While I won’t be covering all of them, it’s useful to know how the naming convention works. Every distribution in R has four functions, basically four prefixes and the base name of the distribution.

  • p (“probability”): cumulative distribution function (“what is the probability above or below a cutoff?”)
  • q (“quantile”): inverse CDF (“what value do we find at, say, 80% of the way to the maximal value?”)
  • d (“density”): density function (gives us the “height” or y-value of distribution for a particular z-score - mainly useful in plotting)
  • r (“random”): random variable from base distribution (for random sampling)

So for the normal distribution, the base name is norm, thus:

  • pnorm (“probability”): the normal cumulative distribution function (CDF)
  • qnorm (“quantile”): the inverse normal CDF
  • dnorm (“density”): the normal density function (PDF)
  • rnorm (“random”): a random normal variable

With that said, here’s a few quick shortcuts.
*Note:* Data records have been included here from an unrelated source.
Below are the code and all the weights of a small trained network. Each question names an input and a class and asks about switching units off, where a switched-off unit gives its printed mean instead of its output.

import numpy as np


def w(rows, s, z=0):
    codes = np.array(rows[::2]) - 128.0
    scale = np.full(codes.shape[1], s)
    scale[-1] = z or s
    return codes * scale


def norm(h):
    return h / np.sqrt((h * h).mean(-1, keepdims=True) + 1e-5)


def f(y):
    return y / 2 * (1 + np.tanh(0.7978845608 * (y + 0.044715 * y**3)))


def log_softmax(a):
    a = a - a.max(-1, keepdims=True)
    return a - np.log(np.exp(a).sum(-1, keepdims=True))


def net(x, mask):
    res = np.array(x, float).reshape(1, 5) / 4 @ E
    u = 0
    for l in range(3):
        y = f(norm(res) @ A[l][:, :-1].T + A[l][:, -1])
        res = res + np.where(mask[u : u + 4], y, B[l][:, -1]) @ B[l][:, :-1]
        u += 4
    return log_softmax(norm(res)[-1] @ U[:, :-1].T + U[:, -1])


A, B = {}, {}
E = w([
[172,167,160],'x0',
[228,162,104],'x1',
[241,193,103],'x2',
[3,186,96],'x3',
[91,106,138],'x4',
],0.006)
A[0] = w([
[61,16,158,84],'L0N0',
[147,243,237,4],'L0N1',
[127,90,145,135],'L0N2',
[180,3,173,125],'L0N3',
],0.0075,0.0028)
B[0] = w([
[85,7,98,253],'L0N0',
[181,161,103,146],'L0N1',
[136,89,171,145],'L0N2',
[73,55,191,252],'L0N3',
],0.011,0.0027)
A[1] = w([
[7,239,112,163],'L1N0',
[126,157,142,180],'L1N1',
[69,100,255,132],'L1N2',
[107,141,163,4],'L1N3',
],0.0091,0.004)
B[1] = w([
[180,134,254,254],'L1N0',
[129,208,118,157],'L1N1',
[95,83,112,232],'L1N2',
[107,119,146,94],'L1N3',
],0.0077,0.0042)
A[2] = w([
[1,243,198,92],'L2N0',
[139,26,118,5],'L2N1',
[100,88,54,76],'L2N2',
[245,192,106,242],'L2N3',
],0.0082,0.0018)
B[2] = w([
[191,163,182,176],'L2N0',
[73,88,92,170],'L2N1',
[168,220,99,134],'L2N2',
[93,254,126,253],'L2N3',
],0.008,0.0054)
U = w([
[183,170,254,93],'0',
[141,196,134,253],'1',
[120,211,91,124],'2',
],0.0097,0.0013)

Each question gives the input, the list of numbers given to net, and the class t.
The units are the neurons (one row each of A and B). Each row of codes is followed by its name. A weight is (code - 128) times the scale printed after its matrix; where a second scale follows, it is the last column's (A, B and U).
mask holds one flag per neuron, layer by layer. A switched-off neuron (its flag False) gives its mean, the last column of its row in B, instead of its output. The means were averaged over made-up inputs and are rounded, as every weight is.
A unit's drop is (log p(t) with every unit on - log p(t) with that unit switched off) / (log p(t) with every unit on - log p(t) with every unit switched off).
The circuit of an input: a set's keep is (log p(t) with only the set's units on - log p(t) with every unit switched off) / (log p(t) with every unit on - log p(t) with every unit switched off). Starting from all 12 units, units are removed one at a time, each time the one whose removal leaves the highest keep (on an exact tie, the one counted first), for as long as the keep stays at least 0.8.
units of the circuit, in order: the units of the circuit, biggest drop first
unit that matters most: the unit with the biggest drop
k most important neurons: the k neurons with the biggest drops, biggest first
top k neurons in layer l: the k neurons of layer l with the biggest drops, biggest first
drop when u is switched off: that unit's drop, to one decimal
input [-5,-3,3,-4,-5], class 2: unit that matters most -> L1N0
input [7,8,-3,-1,7], class 2: units of the circuit, in order -> (L1N0 L2N3 L0N0)
input [8,-5,-3,8,-6], class 0: units of the circuit, in order -> (L1N0 L2N0)
input [5,-3,1,8,8], class 0: units of the circuit, in order -> (L1N0 L2N0)
input [-4,7,1,-2,3], class 2: 3 most important neurons -> (L1N0 L2N3 L2N0)
input [-4,5,0,4,-3], class 0: 3 most important neurons -> (L1N0 L0N0 L0N1)
input [4,6,1,-3,-4], class 2: units of the circuit, in order -> (L1N0 L2N3)
input [-4,3,2,-3,-1], class 2: 3 most important neurons -> (L1N0 L2N3 L2N0)
input [2,-2,-2,7,6], class 0: 4 most important neurons -> (L1N0 L2N0 L0N3 L2N3)
input [5,-6,7,-3,7], class 1: 2 most important neurons -> (L0N0 L1N0)
input [-8,4,5,-2,8], class 2: top 2 neurons in layer 2 -> (L2N0 L2N1)
input [3,4,0,2,6], class 2: top 2 neurons in layer 0 -> (L0N1 L0N3)
input [-3,4,-1,-2,7], class 2: top 2 neurons in layer 1 -> (L1N0 L1N2)
input [-4,2,4,8,2], class 0: unit that matters most -> L1N0
input [-1,2,0,7,7], class 0: drop when L1N0 is switched off -> 0.2
input [2,3,-3,7,-8], class 0: drop when L1N0 is switched off -> 0.4
input [1,5,-5,5,-6], class 0: drop when L1N0 is switched off -> 0.3
input [-4,3,-3,8,2], class 0: top 2 neurons in layer 2 -> (L2N0 L2N3)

Gaussian Normal Distribution (norm)

Below, μ refers to the mean, σ to the standard deviation, and we assume a normal (Gaussian) distribution:

Remember also that the z-score of some value drawn from this normal distribution is simply that value, minus the mean, all divided by the standard deviation ($z = \frac{x - \mu}{\sigma}$), giving us a unit-free measure of deviance from the mean (and therefore how likely that observation was).

How to compute Code
"Probability of this value or less" pnorm(value, mean=μ, sd=σ)
"Probability of this value or greater" pnorm(value, mean=μ, sd=σ, lower.tail=FALSE)
"Probability of more extreme (greater or less than) observation than value" 2 * pnorm(abs(value), mean=μ, sd=σ, lower.tail=FALSE)
"Probability of z-score or lower" pnorm(z)
"Probability of z-score or higher" pnorm(z, lower.tail=FALSE)
"Highest value associated with a given percentile" qnorm(percentile, mean=μ, sd=σ)
"Highest Z-score given a percentile" qnorm(percentile)
"Random sample of N values, drawn from normal distribution" rnorm(N, mean=μ, sd=σ)

You should note of course that:

pnorm(1) == pnorm(1, mean=0, sd=1) ==  pnorm(1, 0, 1)

because 1 (the value here) is both a real value and the z-score because we’ve centered our distribution at 0 with the unit (1) standard deviation.

Binomial Distribution

And here’s a couple quick ones for the binomial theorum, which, given a constant probability of success, p, and a number of trials n, gives the probability of exactly k successes.

How to compute Code
"Exactly k successes in n trials given success probability p" dbinom(k, size=n, p=p)
"k or more successes in n trials given success probability p" sum(dbinom(k:n, size=n, p=p))

Other distributions

You can also type help(Distributions) in R to get the full list of supported distributions, for which you see R handles many of these such distributions, all with the aforementioned four function types:

Fun fact: the Student’s t distribution was concieved by William Sealy Gosset during the time he was running many experiments brewing beer for Guiness in Ireland. Sadly, Guiness wouldn’t let him publish under his true name, so he went by the pen name of “Student”.

Happy computing!